You want to know how effective Top Gun: Maverick was for me?? Let's just say that by the time the end credits were rolling, I was in serious need of a dozen Tums and a tepid shower to recover from what just happened. After inhaling two thirds of a bag of popcorn, drinking little to no water, and fist-pumping both inwardly and outwardly for two and half hours, I was in need of an antacid, but the pure, unfiltered cinematic thrills and frills were worth the heartburn. Needless to say, Tony Scott would be damn proud of this one. What Cruise & Kosinski pull off in Top Gun: Maverick is arguably the greatest accomplishment in blockbuster entertainment since Avengers: Endgame -- and that isn't a grandiose bit of recency bias. Rather than just bask in the effervescent aesthetic cannonized by Scott back in '86, Kosinski and Cruise abstain from replication and opt to build on the very best tentpoles of the Top Gun lexicon.

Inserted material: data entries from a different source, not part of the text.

cols: Y T D C G M K
B: -0.48 -2.97 -0.81 -3.11  0.60  1.38  2.72
H: -3.19  6.58 -0.28  5.75 -0.48 -3.00 -0.81
Q:  2.83 -2.26  1.09 -2.32 -2.15 -1.90 -3.98
at: -3.11  0.60
B, 3
at: -0.48 -3.00 -0.81
H, 4
col:  5.75 -2.32
C

cols: makov bukis Siv Nasif Bov nad redu nogas
N:  0.76 -4.84  7.36 -6.09  8.76  2.82 -7.90  7.98
X:  6.37  3.35  8.29 -6.67 -3.13  3.21  4.98  0.52
Z:  6.37 -6.67  8.29  3.35 -3.13  4.26  4.23 -1.25
P:  8.98  4.34  2.27  3.35 -3.13  4.26 -1.19 -6.33
L: -0.75 -9.16 -3.29  2.95 -3.93 -7.91  1.27 -0.43
E: -5.59  6.37 -6.67  8.31  6.67 -5.28  7.09  1.71
S:  1.49 -3.15  9.18  5.98 -2.28 -4.59  3.31  0.46
V:  0.03 -7.12 -8.83  6.94  2.13 -7.44 -6.90 -4.29
J: -3.21 -4.97  4.79  3.93  0.15 -8.37  3.53 -0.10
R:  5.44  9.03 -3.43 -0.75  4.97  8.33 -5.24 -3.04
at: -4.84  7.36 -6.09  8.76  2.82
N, 1
col:  3.35 -6.67  4.34
bukis
at:  6.37 -6.67  8.31
E, 1
at:  2.13 -7.44 -6.90 -4.29
V, 4
at: -3.13  4.26  4.23
Z, 4
at:  6.37 -6.67  8.29  3.35 -3.13
Z, 0

cols: lim bikol Mumet Pev rut bima fizo rozum dusu
U:  4.18  2.10 -2.84  1.44  0.71  0.65 -0.16  6.51  7.33
W: -1.91 -1.14  2.35  1.15 -0.54 -1.25 -0.06 -4.73 -0.60
A: -5.06  2.10 -2.84  1.44  0.71  0.65 -0.16  6.51  7.33
col: -2.84  2.35
Mumet
 4.18  2.10 -2.84  1.44  0.71  0.65 -0.16  6.51  7.33
U
-5.06  2.10 -2.84  1.44  0.71  0.65 -0.16  6.51  7.33
A
at: -1.91 -1.14  2.35  1.15 -0.54 -1.25 -0.06
W, 0
col: -4.73  6.51
rozum

cols: rin resa gebi fuz velek bulan mafan rif
kefu:  6.04 -3.80  6.20  0.72 -2.78  2.21 -6.83  8.15
Nir:  0.59  0.59  0.57  0.80  0.67 -1.62 -1.43  0.24
zagab: -1.50  0.33 -1.52 -0.52  0.14 -0.67  1.00 -1.87
fitas:  2.09  0.40  2.10  1.39  0.65 -0.86 -2.22  2.09
Zilo:  1.81  1.60  1.79  1.97  1.72 -1.19 -1.12  1.39
gupu:  7.65  7.81  7.52  9.26  8.36 -8.67 -7.12  5.02
gudu:  1.47  1.81  1.44  1.99  1.90 -2.03 -1.40  0.82
lepi:  2.08  1.11 -0.14 -0.69 -0.95  0.36 -0.49  0.16
zif:  1.16  2.09  1.11  2.05  1.90 -2.03 -1.42  0.30
 1.47  1.81  1.44  1.99  1.90 -2.03 -1.40  0.82
gudu
at:  0.80  0.67 -1.62 -1.43
Nir, 3
at: 2.09 1.11
zif, 1
at: 0.40 2.10 1.39
fitas, 1
at: 1.97 1.72
Zilo, 3
col: 1.39 5.02 0.82 0.16 0.30
rif
at:  1.97  1.72 -1.19 -1.12
Zilo, 3

cols: lafon pazu Kol desim Zan fup
fomu:  0.62 -0.73 -0.58  0.64 -1.29 -2.41
remu:  3.13  1.26  3.72  2.45 -3.37  0.34
Fudif: -1.47 -1.58 -1.87  2.64 -1.02 -0.79
nasin:  1.27  1.72  0.35 -0.02  0.68  4.09
Fumo: -2.62 -1.99 -4.65  6.36 -3.96 -1.54
Nal:  0.89 -0.58 -0.73  3.65 -1.03 -4.79
sola: -2.53 -1.00  0.17  6.95 -3.87 -5.18
gedu: -0.88 -0.80 -0.33  0.78  0.15  4.96
danu: -0.88 -0.80 -0.33  0.78  0.15  0.41
Tuz: -2.62 -1.99  1.27  6.36 -3.96 -1.54
col:  0.35 -4.65
Kol
at: -2.53 -1.00  0.17  6.95 -3.87
sola, 0
at: -0.58 -0.73  3.65 -1.03 -4.79
Nal, 1
col:  0.89 -2.53 -0.88
lafon
at: -0.58 -0.73
Nal, 1
at: -0.02  0.68
nasin, 3
col: 4.96 0.41
fup

cols: genap gen Guta til
Numar: 0.27 0.37 1.95 5.11
Narin:  0.37  0.27 -0.12  0.50
Gudol:  0.37  0.05 -0.51 -0.12
mun:  0.37 -0.16  0.91  0.50
Kopu: -0.12 -0.27  0.39 -0.42
col: 0.27 0.05
gen
at:  0.05 -0.51
Gudol, 1
at: 0.37 0.27
Narin, 0
at: 1.95 5.11
Numar, 2
at:  0.27 -0.12  0.50
Narin, 1

cols: mosuk befun gir nizon luda
bebef: -6.38 -6.04  5.03 -4.40 -4.20
Das: -5.61 -5.79  4.44 -4.11 -4.10
konef: -5.71 -6.12  4.34 -4.76 -3.87
Dibo: -6.43 -7.00  3.77  3.95  3.86
Geves:  7.28  7.37 -4.96  5.94  4.76
gome:  5.88  5.49 -4.26  4.02  3.81
Govu:  4.80  5.79 -3.77  4.02  3.73
zeri:  4.80  5.79 -3.77  4.02  3.81
gotud:  5.84  6.10 -4.52  4.59  3.79
vub: -6.43 -7.00  3.77 -4.82 -4.60
tafa:  5.97  6.18 -4.23  4.42  4.22
 4.80  5.79 -3.77  4.02  3.81
zeri
at:  7.28  7.37 -4.96  5.94
Geves, 0
col: -3.87  3.86  4.76  3.81  3.73
luda

cols: Musam gebu serim nepa Nedoz
Zotud:  7.95 -5.53  5.82  5.26  9.29
lem:  6.49 -4.50  4.75  4.29  7.59
dibek: -5.53  7.95  2.15  1.92  3.42
kebo: -7.34  5.11 -5.38 -4.86 -8.59
at:  7.95 -5.53
Zotud, 0
at:  5.11 -5.38 -4.86
kebo, 1
col: 7.95 6.49
Musam
at: -4.50  4.75
lem, 1
col:  7.95  6.49 -5.53
Musam

cols: roret natu sapem Fovif laz bifeg
Nik: -4.05 -2.15  8.82 -7.31  1.57  1.83
vefot: -1.47  1.59  4.55 -4.41  2.16  1.31
zubi:  1.59  4.56  3.57 -6.32  1.33  2.87
Feru:  1.35  2.97  2.59 -4.69  1.57  0.10
Dokob: -2.08  0.41  5.40 -5.61  2.14 -0.25
gumu:  0.74  2.44  4.30 -6.68  1.57  3.91
col: 2.59 5.40 4.30
sapem
col: -5.61 -6.68
Fovif
at: 1.59 4.55
vefot, 1
col: 8.82 4.55 3.57 2.59 5.40
sapem
at: 1.35 2.97
Feru, 0

cols: bil tupod fen sosag
big: -7.49  0.05  6.31 -4.15
tus: -0.81 -2.16 -0.54 -0.60
diz: -7.93 -0.97 -2.69 -0.64
Bibo: -6.59 -0.81 -2.16 -0.57
Kuzi: -7.19 -0.87 -1.98 -0.85
rareb: -1.33  0.02  5.96 -3.99
lon: -1.23  0.07  7.40 -4.83
tusud: -1.12  0.07  6.93 -4.51
sidi: -0.86  0.07  5.85 -3.79
nof: -1.16  0.05  6.31 -4.15
at: -0.87 -1.98
Kuzi, 1
col: -0.81 -0.87  0.02  0.07  0.07  0.07
tupod
col: -2.16 -0.97 -0.81 -0.87  0.02
tupod
at: -0.81 -2.16 -0.57
Bibo, 1
col: -4.51 -3.79 -4.15
sosag
-0.81 -2.16 -0.54 -0.60
tus

cols: kas Momiv sozev kobok fima lev litep Tola
Rus: -4.42  3.82  7.39 -2.63 -4.56  2.65 -3.31  0.20
Kem:  0.55 -2.56  1.34  4.54 -7.21  1.39  0.76 -6.78
keli:  6.86 -6.56 -1.10  1.71 -4.37 -0.23  2.83 -0.96
mazuv:  6.53 -0.76 -3.22  1.57 -1.50 -1.83  8.84 -1.28
col: 7.39 1.34
sozev
col: -3.31  0.76
litep

cols: voru tekov Vuz Bana veza fodek Gan gop leru
Nol: -1.04 -0.53 -1.03 -1.69  6.59  1.42 -0.44 -1.03 -1.60
Leni:  3.96 -1.47 -0.16  2.67  6.36 -3.71  1.12  2.10  1.64
ruz: -1.31  1.43  1.67 -0.36  4.00  3.63 -0.49 -0.95 -0.38
dizun:  0.12 -2.70 -2.51  2.99  2.02 -2.36 -1.99 -2.02 -2.30
Repig:  0.74 -2.98 -3.21 -0.61  4.97 -1.64 -1.11 -1.16  0.02
sos: -1.60  0.12 -2.70 -2.51  2.99  2.01 -2.36 -3.35 -2.10
kop:  0.12 -2.51 -2.70  2.02  2.99  1.59  0.98  1.45  0.55
Bik:  3.81 -2.00 -0.11  3.07 -3.83 -3.49  1.03  3.23  2.59
Pafig:  1.91 -2.21 -1.21 -1.54  5.44 -1.32 -0.64 -0.73 -0.86
Sepev:  4.89 -4.05 -2.88  2.87  0.14 -5.10  1.05  2.43  2.50
at: -3.83 -3.49  1.03
Bik, 4
col: -1.11 -2.36
Gan
at:  0.12 -2.70 -2.51  2.99  2.01 -2.36
sos, 1
at:  0.12 -2.70 -2.51  2.99  2.02
dizun, 0
col: -2.51 -2.00
tekov
col: 2.02 4.97
veza

cols: kopa zifo Gamef fuf Kudi poget
nuzot: -0.22  0.22 -0.05  0.75 -1.00  0.24
lutol:  3.48  2.13 -5.43  2.14  1.90  1.89
vov: -1.99  0.46  5.35 -0.35  0.35 -1.45
reluz: 0.76 2.87 4.86 0.53 4.33 2.21
basun: -1.99  0.46  5.35 -0.35  2.78 -0.57
zumip: 1.67 3.59 3.22 2.14 4.26 1.53
kamak: 2.34 3.60 2.57 0.80 5.23 3.67
Mape:  0.75 -1.00  0.22 -0.22 -0.05 -2.89
col:  1.89 -1.45  2.21 -0.57  1.53  3.67
poget
at: 3.22 2.14 4.26 1.53
zumip, 2
col:  0.76 -1.99
kopa
at: -0.22  0.22 -0.05  0.75 -1.00
nuzot, 0

cols: dur leka Zuti vigip Fibom dal Lanob telu
gim:  1.28 -1.13 -2.59  7.15 -0.94 -1.05  7.06 -0.69
Rog:  1.11 -1.02 -2.84  7.33 -0.33 -0.64  7.32 -0.68
Sufe:  1.55 -1.31 -2.82  6.66 -0.32 -0.30  7.53 -0.91
gokob:  1.21 -1.60 -3.13  7.07 -0.86 -0.78  8.11 -1.08
pitis:  1.91 -0.45 -2.12 -0.40  7.94 -1.11  6.78 -0.64
vude:  0.59 -1.06 -2.15  7.50 -1.09  2.03  7.63 -0.03
serog:  1.63 -0.57 -2.43  6.78 -0.40 -1.11  7.94 -1.08
Neki:  2.05 -0.31 -1.85  7.01 -0.64 -0.47  7.61 -0.71
veduf:  1.70 -1.39 -2.66  6.66 -0.67 -0.21  7.63 -0.91
foviz: -0.20  0.12 -0.16  0.07  0.18 -0.11  0.50 -0.16
ruvi:  0.43 -0.99 -2.10  7.18 -0.92  2.17  7.44 -0.02
col: -1.05 -0.64 -0.30 -0.78 -1.11  2.03 -1.11 -0.47 -0.21 -0.11
dal
col:  2.03 -1.11
dal
at:  6.78 -0.40 -1.11  7.94
serog, 3

cols: gutiz Givo sirud vomim Godu
Zemib: -4.18 -0.07 -4.19  3.19 -1.67
Lufa: -4.18 -0.07  3.74 -2.78  0.62
Liv: -3.55 -0.53 -4.81  3.58 -2.70
at: -0.53 -4.81
Liv, 1
col: -0.07 -0.07
Givo
col: -4.19  3.74
sirud

cols: tek vab bomif busa duz zuso fovag bup bovi
zute:  4.38 -2.34 -0.57  2.51 -1.41  0.39  4.25  4.81 -1.08
gima:  5.26 -3.29  1.08  1.84  0.29  2.92  4.78  4.12  0.19
peb:  6.15 -4.59  3.28  1.66  3.33  6.34  5.02  1.67  4.21
Zuko: -0.26 -4.15 -6.97  6.35 -4.13 -6.80  1.91  6.62 -6.03
Bidem:  0.84 -2.61 -5.13  5.29 -4.18 -4.91  2.50  6.19 -4.13
col:  6.34 -6.80 -4.91
zuso
at: 2.92 4.78 4.12 0.19
gima, 5
col:  3.33 -4.13
duz
at: -3.29  1.08
gima, 1
col:  1.08  3.28 -6.97 -5.13
bomif

cols: mosa tapok Sezu Gaz
retut: -2.25 -2.39  6.93 -2.77
nera: -2.52 -2.39 -0.64  2.49
Mebad:  4.02 -0.85  1.89 -5.18
Dori: -0.91 -0.52  1.34 -0.16
Givi: -2.20 -0.18  0.68  1.51
kide: -0.18  0.71  1.51 -2.77
zelar: -2.10  2.73 -7.31  7.33
col: 1.34 0.68 1.51
Sezu
at: -2.10  2.73
zelar, 0
at: -2.20 -0.18  0.68
Givi, 0
at: -0.18  0.68  1.51
Givi, 1
col: -2.52  4.02 -0.91 -2.20 -0.18
mosa
at: 0.71 1.51
kide, 1

cols: zeked Nuf terog Ruked Muba Vona
ganuk:  1.73  5.66 -2.89  1.53 -1.13 -8.16
risum: -4.92 -1.53 -6.96 -2.51 -1.69 -2.14
Pever: 4.23 2.30 3.73 3.74 3.32 3.82
mot: 2.06 3.21 3.31 2.51 4.48 5.78
Fone: -0.59  0.95  1.97  4.04  7.69  7.52
Vut: -3.29 -0.27 -1.69 -2.05 -3.92  7.13
Pemo:  1.80 -5.28  2.32 -4.62 -8.05 -1.83
vima: -4.53  2.10 -6.49 -0.45  3.03 -0.64
nizu: -3.29 -0.27 -1.69 -2.05 -3.92 -4.61
loga: -1.69 -3.92 -2.05 -0.27 -3.29  1.42
Gosi:  6.43  2.51 -0.71  7.43  1.84  3.68
bek: -6.36 -2.91  0.53 -6.08 -2.99 -3.43
col: -1.53  2.30  3.21  0.95
Nuf
col: -0.59 -3.29  1.80
zeked
col:  4.23  2.06 -0.59 -3.29  1.80 -4.53
zeked
-3.29 -0.27 -1.69 -2.05 -3.92 -4.61
nizu
col:  3.32  4.48  7.69 -3.92 -8.05  3.03 -3.92 -3.29  1.84
Muba

cols: pif siz dep zumu kad
nuda:  0.53  1.87 -0.80 -0.03 -5.52
ril: -1.68 -1.88  2.24  2.54  3.59
Dofo:  1.79  1.86 -2.60 -2.57 -2.50
sabit: -0.14  1.81  0.21  0.45 -6.76
Peka: -1.53  1.49  2.51  2.30 -8.61
at:  0.53  1.87 -0.80 -0.03
nuda, 0
col: -6.76 -8.61
kad
col:  1.87 -1.88  1.86
siz

cols: vakev nabar Gunes fol tedo
fotu:  7.22 -0.10 -4.74 -0.11  1.14
limot:  0.19 -1.29 -0.64  5.29  6.21
budon:  2.43 -1.80  3.81  1.46 -0.64
pimul: -5.52  1.70 -3.03  0.45  2.96
pizo:  3.74 -0.66  1.46  3.81  2.08
vobo: -1.07  0.75  1.68 -3.80 -4.85
sikif:  3.15 -0.80 -1.99  2.70  3.55
Nipet: -5.86 -0.17  4.02  0.50 -0.52
zituf:  6.24 -1.24  2.73 -2.45 -5.07
lomu: -5.96  1.43 -2.04  0.99  2.99
detuz:  7.35  0.14 -5.02 -0.60  0.64
nafi: -3.26  1.60 -3.48 -0.37  1.90
at: -0.60  0.64
detuz, 3
at: 3.81 1.46
budon, 2
at:  1.60 -3.48
nafi, 1

cols: ruvu Bepiv sud Kom rido zafaf vop soguf kis Ruv
kob: 5.41 4.75 3.59 2.85 4.99 3.70 5.39 4.51 0.64 0.06
kubob: -4.86 -5.61 -3.90 -2.92 -4.85 -3.58 -4.74 -4.30 -0.69 -0.37
lubu:  6.02  4.26  2.76  2.26  6.14  4.54  5.68  5.68  0.77 -0.27
sev: -5.45 -5.00 -3.36 -2.32 -5.57 -4.17 -5.57 -5.09 -0.61 -0.18
Bave: -4.15 -5.77 -4.15 -2.91 -4.35 -3.18 -4.19 -3.86 -0.66 -0.43
niki: -2.59 -7.18 -6.73 -3.75 -2.56 -1.46 -2.52 -2.12 -0.55 -0.24
tiz: -3.38 -5.29 -4.22 -2.63 -3.16 -1.95 -2.87 -2.79 -0.38  0.05
Bom: 4.86 5.65 4.09 2.84 5.10 3.76 4.80 4.63 0.74 0.12
col: -4.35 -2.56
rido
col:  0.06 -0.37 -0.27 -0.18
Ruv
col: -3.38  4.86
ruvu

cols: lof vuki povi Vod kes delo tuge zavel
ros:  1.53 -1.04  1.67  0.37  1.17  2.32 -1.18  1.53
taza: -0.51 -0.63  0.42 -0.15  2.91 -3.07 -0.24  5.99
vafi: -0.96  2.26  0.56  0.34 -0.46  0.89 -0.13 -1.08
Nor: -2.05 -1.34 -0.75 -5.42  2.47  3.66  5.10 -1.27
zufa: -3.23  0.59  1.26  0.23  0.35  0.80  0.84  0.98
Peda: -2.08 -0.15  0.77  3.50  0.89 -3.45  3.46  1.87
migi:  0.07 -0.79 -1.69 -4.02  0.24  1.33  1.50  1.50
Tis: -6.98  2.04 -0.51 -0.66 -2.09 -0.15  0.77  3.50
Fufup: -1.01 -3.62 -4.02 -4.37  0.64 -2.78 -0.58 -4.56
reb: -1.64 -3.06 -1.27 -3.68 -0.59  1.12 -1.39 -2.70
resid: -0.01 -4.53 -0.73  1.27  1.21 -1.93  0.39 -1.03
Bida: -1.05 -0.89  0.85  0.48 -0.10  0.83 -2.03  1.38
at: -2.09 -0.15  0.77  3.50
Tis, 4
col: -0.51 -0.96 -2.05 -3.23
lof
at:  0.42 -0.15
taza, 2
at: -0.51 -0.66
Tis, 2
at:  2.04 -0.51 -0.66 -2.09 -0.15  0.77
Tis, 1
at:  0.42 -0.15  2.91 -3.07
taza, 2
col:  0.37 -0.15  0.34 -5.42
Vod

cols: pibud timuf zaf Riteg Lutus
ziki:  1.99 -1.92  0.73  2.58  1.61
Kikil: -5.79  5.67  1.55 -4.68  0.83
gonup:  6.94 -5.70  1.86  6.14  1.66
toluk:  6.24 -5.33  1.58  5.79  2.11
Befo:  1.99 -1.92  0.95  2.58  1.61
padus: -5.76  0.83 -4.68  5.67  1.55
daso: -3.85  3.64  1.18 -2.64  1.06
Zal: -4.91  4.75  1.51 -3.60  1.22
zus:  6.94 -5.70  1.86 -4.68  0.83
-5.79  5.67  1.55 -4.68  0.83
Kikil
at:  1.55 -4.68
Kikil, 2
at:  5.67  1.55 -4.68  0.83
Kikil, 1
col: -4.68  6.14  5.79
Riteg
col: -5.70 -5.33 -1.92  0.83  3.64  4.75
timuf
at: -3.85  3.64  1.18 -2.64
daso, 0
 6.94 -5.70  1.86  6.14  1.66
gonup

cols: mim Sor revud rufip miv pivo led dama kadef Fegob
vute:  2.09  3.20  0.18  5.94 -6.06  1.35 -1.50 -6.43  4.84  1.10
dut:  2.09  3.20  2.18 -5.86 -1.02 -7.30 -2.33  3.37 -3.98  0.89
taz: -0.94 -5.40 -0.46  6.00 -0.34 -7.39  0.87 -3.32  2.91  0.34
 2.09  3.20  0.18  5.94 -6.06  1.35 -1.50 -6.43  4.84  1.10
vute
col:  3.37 -3.32
dama
col: 1.10 0.89
Fegob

Juggling immitation and innovation is not easily done -- but the end result here is a wholly original experience made all the more satisfying thanks to the story's rich history. Bang the gong, queue the synths, and let's buzz the tower.
Carefully conceived and deliberately executed, Top Gun: Maverick gets your adrenaline pumping and nostalgia flowing right from the jump. Within the first ten minutes of the movie, the audience is reintroduced to Cruise's Pete "Maverick" Mitchell (played by Tom Cruise), a U.S. Navy pilot who has intentionally dodged promotion within the Navy ranks for the last 30 years. Instead of moving up the chain of command, he's continued flying; he's still refining his skills and pushing his limits to be the fastest man alive -- he has an unsatiated need for speed, remember? And while he is still very much at the top of his game, he's of a dying breed and not getting any younger -- no country for old men, as they say. Miltary defense is evolving, and drone technolgy doesn't rely on sending hot shot pilots into the air anymore. So when Rear Admiral Chester "Hammer" Cain (played by Ed Harris) shows up trying to prevent Mitchell from taking off on what will be his last test run (Darkstar let's gooo), it's clear that time is running out for Maverick. High command at the Navy has run out of patience with Mitchell and Cain wants to keep him permanently grounded. Too bad Mav's old rival-turned-friend-turned-admiral Tom "Iceman" Kazansky (played by Val Kilmer) is the commander of the U.S. Pacific Fleet! Time for reassignment.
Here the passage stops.